═════ DATA FOR THIS TASK

Each row was made from one small tree. Brackets hold a mark, then the marks that hang from it, in alphabetical order. Every link used is in the known rows. Write each row's tree.
Known rows
(P B): [ 20.0 -10.2   4.8 -14.0 -12.4 -14.0   0.0   3.4  -5.1  -1.0   4.4  -4.2
  -1.7   7.0   1.7  14.9   6.0  -1.5]
(B P U): [ 16.7 -12.6   3.3 -21.8 -16.9 -17.9  -8.9   4.7  11.1  11.4  13.3  -6.0
   0.5  15.8  12.7  18.7   7.1  -4.5]
(B U X): [ 18.1 -24.8   0.7 -20.5 -12.6 -13.2  -2.0   3.3   5.0   6.0   8.6  -1.4
   2.8  15.5  11.1  23.0   0.1  -1.9]
(B (D A) P R U X): [ 24.3   0.6  -4.7 -44.7 -27.4 -18.0  -0.9   6.2  33.7  -6.8  14.6   7.4
  -2.0  23.1  13.1  29.8   2.1  -1.5]
(X (B P R)): [ 16.6   5.0   4.3 -19.8 -16.5 -16.5   4.3   8.9   3.4   6.3  10.4  -1.8
   8.2  15.0  10.4  19.2   6.0  -5.4]
(R (B U)): [ 17.2  -5.6   1.2 -19.2 -15.3 -14.3  -1.8   7.9   7.6  10.5   8.7  -6.1
  -2.7  12.1  18.2  19.1   2.1  -5.4]
(X (B D P R U V)): [ 17.2  17.8   5.0 -45.2 -29.7 -16.2   1.2  12.1  20.2  -6.6  12.1   7.2
   4.3  12.0  17.3  21.2   5.8  -1.1]
(W (Y (X (B (D A))))): [ 24.7  23.7   1.5  -7.9 -23.2   1.2  27.6   0.1   7.0  -5.5   4.2  18.1
   1.6  22.3  18.9  14.5 -14.7   5.9]
(R (B D U V X)): [ 17.9  -7.3  -2.6 -42.7 -25.4 -11.1   0.0   5.5  15.5  -5.9   8.7   2.0
  -3.7  13.9  13.1  25.8  -5.4   2.3]
(X (B D U (V N))): [ 12.2   9.2  11.4 -45.4 -20.8  -3.3  -0.1  15.2   3.4  -7.3   6.2   8.3
   2.6  15.0  23.6  12.8   1.5  -1.5]
(W Y): [ 16.1 -10.2   1.7  -6.1 -16.7  -9.2   9.7   0.3  -4.1  -0.7  10.3   4.2
   1.9  24.1   8.3  15.0  -8.0   0.8]
(R (B D U (V N))): [ 12.1   3.2   5.4 -49.9 -25.7  -8.9  -6.8  13.6  10.5 -10.0  11.4   2.9
  -7.2  19.0  24.2  16.1  -3.4  -3.3]
(X (B (D A) U (V N))): [ 16.1  19.0   8.8 -51.6 -19.5  -1.3   4.7  16.4  15.2  -9.4   4.2  12.5
  -1.1  19.4  26.6  14.9   2.2  -0.6]
(P (B X)): [ 21.9 -24.7   1.4 -17.6 -10.8 -13.9  -0.1  -0.1  -5.5  -0.4   3.7  -4.5
   0.5   6.6  -2.7  22.6   0.3   0.0]
(V N): [ 10.5 -14.2   7.5 -22.7 -11.4  -8.8  -3.9   9.5  -8.8  -2.6   9.9  -1.1
  -1.0  26.1  14.3  10.3   0.7  -6.1]
(Y W (X (B D))): [ 23.2  11.6   6.0  -0.6 -23.6   1.8  22.9  -0.3  -5.4  -5.0   6.0  13.5
   2.7  15.0  23.3  11.1 -14.0   4.3]
(N V): [  9.6 -12.5   4.2  -7.0 -19.5 -12.7  -2.5  10.1  -9.3  -0.2   7.4  -0.7
  -0.4  28.1  13.0  12.5   2.9  -5.1]
(R (B (D A) P U (V N) X)): [ 18.9  -3.9  -1.4 -63.6 -25.2 -11.1  -9.2   9.2  27.3  -5.0  11.7   2.2
  -8.6  23.2  20.0  29.5  -7.3  -2.2]
(P (B V)): [ 18.0  -9.5   5.0 -26.7 -15.7 -15.4  -0.2   4.2  -2.3 -10.8   4.7  -0.6
  -4.4   8.6   1.1  15.5   3.2   1.7]

Which tree is each row?
[ 18.5 -18.1  -0.8 -26.8 -17.5 -19.0  -0.3   7.1  10.2  -2.9  12.9   3.6
   2.6  18.0  14.1  26.0  -0.5  -4.3] -> (B R U X)
[ 20.4   1.0   6.4  -5.8 -18.1  -2.8  21.1   0.1  -8.2  -6.4   5.9  12.9
   1.2  16.1  23.8  13.1 -17.4   4.8] -> (Y W (X (B V)))
[ 16.8  25.6   7.3 -57.6 -24.4  -7.2   6.5  19.9  20.6 -18.3   8.2  17.5
  -1.3  21.7  28.9  18.2   1.4  -3.1] -> (X (B (D A) R U (V N)))
[ 21.3  -1.7   5.9 -10.7 -21.1  -7.3  13.9  -2.2  -2.8   0.0   9.4   8.0
   1.4  16.1  20.8  16.9 -16.2   3.5] -> (Y W (X (B P V)))
[ 23.1  -0.2   2.5 -65.7 -26.5 -15.3  -3.6  12.5  22.8 -27.3   9.1  14.8
  -7.8  15.2  16.3  27.5  -4.2  -1.1] -> (P (B (D A) R U (V N) X))
[ 18.9  -9.6  -3.2 -47.3 -28.2 -15.6  -7.1   3.3  21.0   0.2  11.9  -3.1
  -2.9  13.8  10.3  29.2  -4.1   1.1] -> (R (B D P U V X))
[ 27.1   3.7  -2.1 -55.1 -27.7 -17.9   3.0   7.8  28.6 -24.1   7.4  13.7
  -7.2  10.6   9.6  29.6  -0.4   3.2] -> (P (B (D A) R U V X))
[ 10.6   3.4   4.3 -44.5 -23.9  -6.7  -1.9  11.5   1.7 -14.5   9.6   2.2
  -7.5  24.1  16.4  13.0  -4.9  -1.8] -> (R (B D (V N)))
[ 21.4   8.1   3.0 -27.5 -25.8 -16.5   3.5   7.6   6.1 -18.0   8.8   5.1
  -2.5   9.4   3.4  15.9   6.0  -1.1] -> (P (B D R))
[ 20.2   9.0   3.4  -0.9 -21.3 -10.2  23.2   2.3  -5.3  -4.0   9.7  14.5
   6.3  19.3  19.5  17.2 -16.6  -0.4] -> (W (Y (X (B R))))
[ 14.3 -12.0   2.5 -61.4 -30.8 -18.4 -12.4  10.7  18.5 -17.2  18.3   7.8
  -1.6  24.9  16.5  26.3  -4.9  -3.5] -> (B D P R U (V N) X)
[ 17.7 -28.1   7.1 -46.1 -14.3 -14.8 -12.0   7.5  -0.5  -8.1   7.0   0.9
  -2.6   7.9  11.5  24.3  -4.6  -2.5] -> (P (B U (V N) X))
[ 19.7   2.4   5.0   5.0 -16.2  -4.2  21.4  -1.4 -10.9   5.0   5.8   9.2
   6.4  17.4  16.9  14.1 -16.1   2.0] -> (W (Y (X B)))
[ 17.9  10.1  -0.8 -42.1 -25.7 -11.1   2.2   4.8  23.1 -12.9   9.9   5.8
  -7.1  27.9   6.4  16.6   4.1   4.2] -> (B (D A) P V)
[ 19.2  -9.6   5.2 -59.7 -27.9 -16.9  -8.3  11.7  10.7 -25.3  11.4  10.0
  -3.6  10.5  13.6  25.3  -4.4  -2.1] -> (P (B D R U (V N) X))
[ 23.1   5.0   5.5 -22.9 -27.9 -15.5  10.8   3.5  11.3  -4.1  14.7  13.7
   1.2  12.9  31.4  22.6 -15.6  -0.6] -> (Y W (X (B P R U V)))
[ 18.5  -2.4  -0.1 -67.8 -29.3 -16.5  -8.0  11.7  30.3 -19.2  16.4  12.1
  -5.6  29.7  19.2  28.4  -4.4  -2.5] -> (B (D A) P R U (V N) X)
[ 22.3   7.2   6.0 -18.0 -24.8 -11.1  17.8   6.0   5.6 -10.2  11.2  18.7
   0.8  13.2  34.2  19.4 -16.9   0.5] -> (Y W (X (B R U V)))
[ 17.9  -7.7  -1.9 -51.4 -31.9 -21.0  -5.5   6.0  24.2 -14.1  16.8   6.7
  -0.5  19.9   9.8  28.0  -1.1   0.7] -> (B D P R U V X)
[ 16.3  11.9   3.3 -64.7 -31.0 -16.7  -7.7  15.4  31.2 -20.1  17.2  12.4
  -8.5  29.8  23.8  20.7   1.2  -4.1] -> (B (D A) P R U (V N))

══════════

## TASK DESCRIPTION
Extract every line above that contains the word "each".

## REPLY
Each row was made from one small tree. Brackets hold a mark, then the marks that hang from it, in alphabetical order. Every link used is in the known rows. Write each row's tree.
Which tree is each row?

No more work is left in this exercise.